DynAlgue : premiers pas vers la sélection de microalgues à fort potentiel
Déjà bien présentes dans notre vie quotidienne (cosmétiques, compléments alimentaires, colorants…), les microalgues offrent un potentiel de développement dans de nombreux domaines industriels. En adaptant des méthodes de sélection variétale issues de l’agriculture, des souches de microalgues aux performances améliorées pourraient bientôt voir le jour. Piloté par le laboratoire Physiologie et Biotechnologie des Algues de l’Ifremer, le projet DynAlgue identifiera pour la première fois les bases génétiques à l’origine de la production de molécules d’intérêt chez ces organismes aquatiques invisibles à l’œil nu. Ce projet de recherche fondamentale débute en janvier 2017 et bénéficie d’un financement de l’Agence Nationale de Recherche (ANR) pour quatre ans.
Alors que depuis des siècles l’homme a adapté les espèces végétales cultivées en sélectionnant les variétés à haut rendement, les microalgues exploitées aujourd’hui restent proches de leur état sauvage. L’intérêt scientifique porté aux stratégies de sélection et d’orientation métabolique des microalgues est relativement récent. Sur le million d’espèces phytoplanctoniques estimées, seules 140 000 ont aujourd’hui été répertoriées. Le projet DynAlgue s’intéresse à l’espèce Tisochrysis lutea, utilisée en aquaculture pour nourrir les larves d’huîtres et de crevettes. Il a pour ambition de mettre au point des méthodes et des outils qui contribueront au développement de souches d’algues très performantes en termes de production de métabolites d’intérêt.
Des micro-organismes riches en molécules d’intérêt pour l’activité humaine
A partir de neuf populations de Tisochrysis lutea collectées dans différents écosystèmes côtiers à travers le monde (côtes tahitiennes, mer des Caraïbes, mer du Nord et côte espagnole), la diversité génétique de l’espèce sera évaluée afin de distinguer les individus aux propriétés les plus intéressantes. « Nous ciblons dans ce projet les lipides (huiles) et les pigments produits par cette microalgue et nous nous intéressons plus particulièrement aux acides gras oméga 3, aux caroténoïdes et aux molécules antioxydantes », détaille Grégory Carrier, chercheur en génétique des algues au centre Ifremer Atlantique à Nantes et coordinateur du projet.
La génétique d’association, une approche novatrice
De nombreux verrous scientifiques et techniques doivent encore être levés pour parvenir à réaliser une sélection efficace chez ces micro-organismes. « Les moyens dont nous disposons actuellement pour explorer les cellules de microalgues sont coûteux et ne permettent pas de caractériser à grande échelle certaines des molécules qui nous intéressent ici », explique le scientifique. La solution passera donc par la génétique. « Nous nous appuierons sur une approche de génétique d’association, une première dans la recherche sur les microalgues.
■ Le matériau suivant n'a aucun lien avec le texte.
Each row was made from one path, in order. Every step used is in the known rows, and no mark comes twice. Write each row's path.
Known rows:
vigoken/nupu/mupat: [-0.57  2.52  0.25 -0.03 -1.31  2.30  3.54 -0.01  0.98  3.32  0.88 -2.66
 -3.59 -1.07  2.24  0.43  0.42 -1.06 -2.41  2.54  0.33 -0.33 -2.52 -1.02
  0.07]
mebi/mupat/sedul/vigoken/nupu: [ 0.98  3.01 -0.28  2.53  1.91  0.26  4.99 -0.09  0.74  2.71 -1.33 -0.30
 -2.93 -1.43  2.56 -1.59 -0.61  0.26 -4.24  2.46 -0.33 -0.23 -4.08 -0.95
  0.92]
mupat/sedul/vigoken/nupu/bevepat: [ 0.17  2.64 -0.36  1.30  2.68  0.08  4.70 -0.96 -0.94  3.44  0.42 -1.03
 -3.41 -3.05  2.09 -0.07  1.46 -0.04  0.61  2.96 -0.36 -1.78 -3.49  0.35
  1.00]
bevepat/belor/vigoken/sedul: [ 0.69  0.31 -2.42  1.35  0.75  1.59  2.66 -0.37 -0.26  4.11 -0.86 -0.98
 -2.19 -0.83 -0.95 -0.17  0.09 -0.06 -2.10  0.79  0.86  3.63 -4.87 -1.75
 -0.38]
bevepat/belor: [-2.92 -1.09 -2.19  1.02  0.95  1.40  1.56  0.28 -2.18  1.80  1.60  0.08
 -1.16 -0.86 -2.53 -1.04  0.88  0.52 -3.13  0.07  0.56  0.82 -1.39  0.48
 -0.21]
mupat/sedul/vigoken: [-0.35  1.12 -1.35  2.05  1.95 -0.05  4.71 -0.57 -0.22  0.60  0.26 -0.35
 -0.84 -0.99  1.84 -2.17  0.86  0.69 -2.26  2.24 -0.66  0.80 -3.13 -1.16
  1.56]
sedul/mupat/mebi/bevepat: [ 0.27  1.22 -0.77  1.32  2.41  2.08  5.57  1.54  0.44  0.99 -0.16  0.05
 -1.05 -1.30  1.33 -1.55 -0.20 -0.40 -1.90  0.52  0.15 -1.37 -0.36  0.83
  0.70]
risun/bevepat/belor: [-2.63 -1.60 -1.84  1.29  0.84  0.82  1.89 -0.81 -2.74  1.10  2.24  0.73
 -1.89 -2.38 -2.14 -0.43  1.38  1.18 -3.06 -0.83  1.23  0.88 -0.61 -0.30
  1.07]
mupat/mebi/bevepat: [ 0.65  1.27 -1.00  1.47  3.05  2.00  4.82  1.20 -0.52  1.19 -0.34  0.66
 -1.20 -1.61  0.53 -1.45 -0.20 -0.74 -0.67 -0.03  0.16 -1.13  0.08  1.44
  0.70]
nupu/mupat/sedul/vigoken/belor: [-1.94 -0.31 -1.08  1.51  1.01  1.81  3.62 -0.77 -0.58  3.49  1.87 -1.18
 -2.45 -0.88  0.83 -1.30  0.47  0.43 -2.42  3.81  0.24 -0.52 -3.89 -0.93
 -0.33]
bevepat/sedul: [ 0.00  1.43 -1.41  2.07  0.11  1.02  3.93  0.39 -0.16  0.33 -0.51 -1.27
 -0.70  0.08 -0.35 -0.69  0.69  0.31 -2.37  1.50 -0.34  2.45 -3.11 -0.71
  0.82]
petuze/mebi/mupat/nupu/vigoken/belor: [-1.88  0.00  0.38  1.49  2.29  0.87  2.14 -0.26 -1.04  3.86  1.82 -0.88
 -4.08 -2.17  0.41 -0.74 -0.53 -1.24 -2.37  3.21 -0.38 -0.27 -2.04  0.45
 -1.63]
belor/vigoken/sedul/mupat/nupu/bevepat: [ 0.65  1.31 -0.38  1.45  2.91  0.30  4.43  0.33 -0.11  3.59  0.78 -1.57
 -3.47 -2.40  2.71  0.46  1.36 -1.10  0.68  3.20  0.13 -0.81 -2.51 -0.52
  0.55]
petuze/mebi/bevepat: [ 0.23  1.08 -1.95  0.72  2.16  1.82  3.41  1.26 -1.56  1.02 -0.42  1.74
 -0.99 -4.17 -1.66 -0.55 -0.04 -1.02 -2.38 -1.13 -0.04 -0.06  0.97  2.14
  0.93]
nupu/mupat/mebi/bevepat/sedul/vigoken: [ 0.73  1.81 -1.70  2.07  1.59  0.09  6.35 -0.16  0.32  1.08  0.27 -0.76
 -1.33 -0.93  2.11 -1.75  0.38  0.51 -3.43  2.80 -1.04  0.67 -3.51 -0.18
  1.39]
vigoken/sedul/mupat/mebi/bevepat: [ 0.56  1.48 -0.87  1.51  2.22  2.24  5.70  1.43  0.99  1.43 -0.86 -0.21
 -1.21 -1.06  1.61 -1.50 -0.24 -0.28 -1.86  0.76  0.45 -1.01 -1.41  0.32
  1.01]
mebi/bevepat/belor/vigoken/sedul/mupat/nupu: [ 0.98  0.72 -0.93  2.87  3.04  1.31  4.20  1.28  0.83  2.97 -0.43 -0.18
 -2.77 -0.82  2.35 -0.60 -0.62 -0.73 -4.20  2.49  0.32  0.07 -2.69 -1.29
  0.40]
bevepat/sedul/mupat: [-0.96  0.90 -0.67  1.29 -0.94  1.09  5.10  1.10  1.66  0.07  0.20 -2.28
 -0.45  0.34  1.22 -1.09  0.74  0.94 -4.63  2.24 -0.07  1.44 -3.47 -1.71
  0.70]
belor/vigoken/nupu/bevepat/risun: [ 0.29  0.52 -0.15  0.87  0.56 -0.04  4.20 -0.27 -1.77  2.16 -0.16 -3.11
 -3.43 -1.14 -0.34 -1.18  1.73  0.90  0.03  0.34 -1.01 -0.58 -2.01 -0.37
  1.28]
petuze/mebi/mupat/sedul/vigoken: [-0.60  1.44 -1.75  2.12  1.59 -0.25  5.40  0.35  0.46  0.73 -0.32 -0.09
 -1.09 -1.88  1.93 -2.36  0.57 -0.08 -3.71  1.92 -0.69  1.54 -2.14 -0.82
  1.67]
mebi/mupat/nupu/bevepat/belor: [-2.55 -0.13 -1.96  2.01  2.96  0.53  2.86  0.67 -2.11  3.35  1.69  0.40
 -2.91 -2.27 -0.45 -0.48  1.50 -0.55 -1.70  1.70  0.25 -0.47 -0.90  1.10
  0.13]
petuze/mebi/mupat: [-1.03  1.05 -1.44  0.60 -0.22  0.32  3.58  2.36  0.54  0.90 -0.69 -0.01
 -1.49 -2.92 -0.32 -1.38  0.00 -1.64 -4.24 -0.51  0.20  2.15  1.07  0.54
  0.61]
bevepat/sedul/vigoken/nupu/mupat/mebi: [-0.16  2.07  0.44  0.77 -0.62  2.33  5.82  0.52  2.21  1.68  0.56 -4.17
 -2.50  1.53  3.19 -0.76 -0.44 -1.52 -1.95  3.08  0.07 -1.03 -2.64 -1.05
  0.72]
vigoken/belor: [-1.70 -1.13 -0.75  0.62  0.75  2.04  1.62  0.05 -1.59  3.08  1.64 -0.75
 -2.10 -0.99 -1.48 -0.87  0.01  0.31 -1.67  1.68  0.92 -0.62 -2.39  0.11
 -1.12]

Write each row's path:
[-1.12  0.02  0.55  0.16 -0.35  1.95  5.03  1.63  1.99 -0.29  0.74 -3.54
 -0.55  1.62  2.00 -1.72 -0.24 -0.65 -1.95  1.28  0.65 -1.16 -1.04 -1.03
  0.59] | sedul/mupat/mebi
[ 1.63  2.99 -1.59  2.75  1.59  2.37  6.40  0.57  0.84  2.55 -1.06 -1.10
 -2.27 -0.46  1.26 -0.16 -0.36 -1.02 -2.62  2.28 -0.67  1.59 -3.24 -0.29
  0.23] | belor/vigoken/nupu/mupat/mebi/bevepat/sedul
[-1.22  2.41 -1.06  2.37  0.40  3.23  4.87 -0.87  0.76  3.44  0.60 -1.57
 -3.41 -1.11  2.29  0.50  1.20 -1.10 -1.81  2.65  0.20  1.65 -2.92 -2.70
  0.71] | risun/bevepat/belor/vigoken/nupu/mupat/sedul
[-1.91  2.35 -0.82  1.62 -0.11  3.17  4.58 -0.01  1.14  1.79  0.47 -2.03
 -1.75 -0.17  2.49 -0.40  1.77 -1.26 -0.34  2.74  0.00  1.46 -2.00 -2.15
  1.14] | nupu/mupat/sedul
[ 1.71  2.32 -0.22  2.24  1.24 -0.36  4.68 -1.01 -0.15  1.86 -0.74 -0.53
 -2.91 -1.78  1.54 -0.79 -0.52  1.22 -4.46  2.05 -0.15 -0.21 -4.54 -0.93
  1.34] | risun/bevepat/sedul/vigoken/nupu
[ 0.76  0.91 -2.37  1.42  0.94  2.53  3.98 -0.11  0.60  4.71 -0.67 -1.40
 -2.73 -0.68  0.32 -0.01 -0.01 -0.87 -1.87  1.38  0.78  2.84 -4.47 -1.61
 -0.36] | nupu/mupat/mebi/bevepat/belor/vigoken/sedul
[-0.86  1.66  1.60  1.55  2.70 -0.56  3.23 -0.77  0.17  1.68  1.58 -1.68
 -3.49 -1.33  3.24 -0.95  0.17 -0.84 -1.76  3.40 -1.48  0.26 -2.49 -0.67
 -0.52] | sedul/mupat/nupu/vigoken
[-0.58  0.94  0.10  0.52 -0.40  2.85  4.89  0.10  1.14  2.65  1.58 -3.54
 -3.37  0.42  2.04  0.08 -0.31 -1.81 -1.66  1.72  0.77 -0.57 -1.39 -1.38
  0.07] | risun/bevepat/belor/vigoken/nupu/mupat/mebi
[-2.36 -0.47 -2.26  1.62  2.20  2.29  3.86  1.06 -1.18  2.02  1.13  0.54
 -1.15 -0.98 -1.19 -1.43  0.32  0.25 -3.61  0.28  0.42 -0.62 -0.90  1.09
 -0.07] | sedul/mupat/mebi/bevepat/belor
[ 0.20  2.28 -1.38  2.61  1.75  0.37  5.15  0.98 -0.05  1.56 -0.47 -1.08
 -2.31 -1.82  1.18  0.16  1.15 -1.31 -1.34  2.68 -0.58  1.22 -1.91  0.21
  1.33] | petuze/mebi/mupat/nupu/bevepat/sedul
[ 1.10  0.59 -2.44  1.72  1.64  2.07  3.67  0.00  0.08  4.18 -1.14 -0.76
 -2.30 -0.78 -0.40 -0.39 -0.30 -0.47 -1.89  0.75  0.82  2.80 -4.36 -1.29
 -0.31] | mupat/mebi/bevepat/belor/vigoken/sedul
[-0.79 -0.53 -1.88  1.65  1.57  1.21  3.70 -0.20 -1.50  2.81  1.06 -0.04
 -1.93 -1.96 -1.06 -1.21 -0.32  0.66 -3.98  2.63 -0.05 -0.29 -3.50  0.62
 -0.23] | petuze/mebi/bevepat/sedul/vigoken/belor
[-1.65  0.21  0.52  1.81  2.79  0.58  2.23 -0.50 -1.02  4.14  1.90 -0.73
 -4.28 -1.65  1.07 -1.04 -0.36 -0.77 -1.92  3.69 -0.35 -0.24 -2.74  0.08
 -1.79] | mebi/mupat/nupu/vigoken/belor
[ 0.72  0.87  0.36  2.27  1.77  0.93  3.73  1.41  1.54  1.44 -0.59 -1.25
 -2.24  0.08  3.17 -0.90 -0.35 -0.55 -3.37  2.72  0.55 -0.69 -2.48 -1.76
  1.27] | vigoken/sedul/mupat/nupu
[-0.53  2.24  1.09  2.12  3.43 -1.19  3.19 -0.40 -0.08  2.26  0.85 -0.63
 -4.05 -2.08  3.13 -1.24  0.07 -1.47 -1.47  2.92 -1.56  1.21 -1.63 -0.11
 -0.57] | mebi/mupat/nupu/vigoken
[-0.69  2.06  1.33  2.05  2.59 -0.51  3.78 -0.76  0.43  1.50  1.22 -1.91
 -3.38 -0.92  3.30 -0.81  0.16 -0.76 -2.21  3.84 -1.75  0.86 -3.17 -0.92
 -0.36] | bevepat/sedul/mupat/nupu/vigoken
[-0.92 -0.89 -1.22  1.85  1.17  0.49  3.45 -1.06 -1.45  2.47  1.76 -0.50
 -2.28 -1.52 -0.33 -1.10  0.23  1.55 -3.41  2.81  0.40  0.03 -3.99 -0.66
  0.12] | risun/bevepat/sedul/vigoken/belor
[-2.07 -0.29 -2.88  1.75  2.69  1.76  2.59  0.51 -2.64  2.46  1.02  1.97
 -1.36 -2.36 -2.38 -1.12  0.78  0.53 -3.31 -0.25  0.30  0.34 -0.90  1.53
 -0.13] | mebi/bevepat/belor
[-0.94 -0.04 -1.35  1.77  1.29  1.77  4.71 -0.31 -0.42  3.34  1.57 -1.23
 -2.43 -0.65  0.67 -1.25 -0.17  0.41 -3.19  3.80  0.05 -0.79 -4.02 -0.04
 -0.43] | nupu/mupat/mebi/bevepat/sedul/vigoken/belor
[-0.55  0.42  0.43  0.45 -0.66  2.24  5.17  1.40  2.67  0.37 -0.26 -3.86
 -0.77  1.98  2.39 -1.57 -0.28 -0.49 -1.84  1.62  1.04 -0.67 -2.53 -1.71
  1.04] | vigoken/sedul/mupat/mebi
[-1.61 -0.10  0.77  2.16  2.13  0.82  2.95 -1.34 -0.81  3.28  2.38 -1.40
 -4.14 -1.50  1.37 -0.34  0.01  0.10 -2.45  4.00 -0.22 -0.29 -3.66 -0.93
 -0.94] | risun/bevepat/sedul/mupat/nupu/vigoken/belor
[-0.46  1.72  1.31  1.62  3.33 -0.69  2.38 -1.05 -0.83  1.84  1.34 -1.11
 -3.62 -1.63  2.38 -0.83  0.13 -1.20 -0.49  2.79 -1.54  0.49 -2.02 -0.05
 -0.49] | mupat/nupu/vigoken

Cette méthode récente consiste à « associer » statistiquement les variations des caractéristiques de l’espèce étudiée aux variations génomiques. » Ainsi, devraient être identifiées des séquences d’ADN, appelées marqueurs moléculaires, qui déterminent la production de lipides, de pigments et d’antioxydants chez Tisochrysis lutea. Un premier pas important vers un processus de sélection maîtrisée des microalgues.
L’essor des cultures industrielles passera par la domestication des microalgues
En adaptant les techniques de sélection végétale qui ont permis d’augmenter les rendements, la qualité nutritionnelle des aliments, leur conservation et ainsi améliorer la productivité agricole, la culture de microalgues à fort potentiel pourrait être prochainement développée. « L’algoculture est une activité jeune et pleine de promesses. La domestication1 de populations de microalgues constitue un enjeu majeur pour parvenir à développer une filière industrielle rentable », souligne Grégory Carrier.
« Dans un contexte de démographie mondiale en hausse et d’épuisement des ressources, les microalgues marines peuvent offrir des solutions pour répondre aux futurs enjeux de sécurité alimentaire », affirme Grégory Carrier.
En effet, les acides gras oméga 3 et les caroténoïdes qu’elles contiennent sont essentiels pour l’homme. Les microalgues présentent par ailleurs de nombreux avantages : leur croissance est impressionnante (la biomasse peut doubler chaque jour) et elles se développent dans l’eau de mer, leur culture n’empiète donc pas sur les terres agricoles et ne nécessite pas d’être irriguée par l’homme.
La domestication d’une espèce animale ou végétale est l’acquisition ou la transformation de caractères morphologiques, physiologiques ou comportementaux au contact de l’homme, suite à une interaction prolongée ou à un effort volontaire de sélection.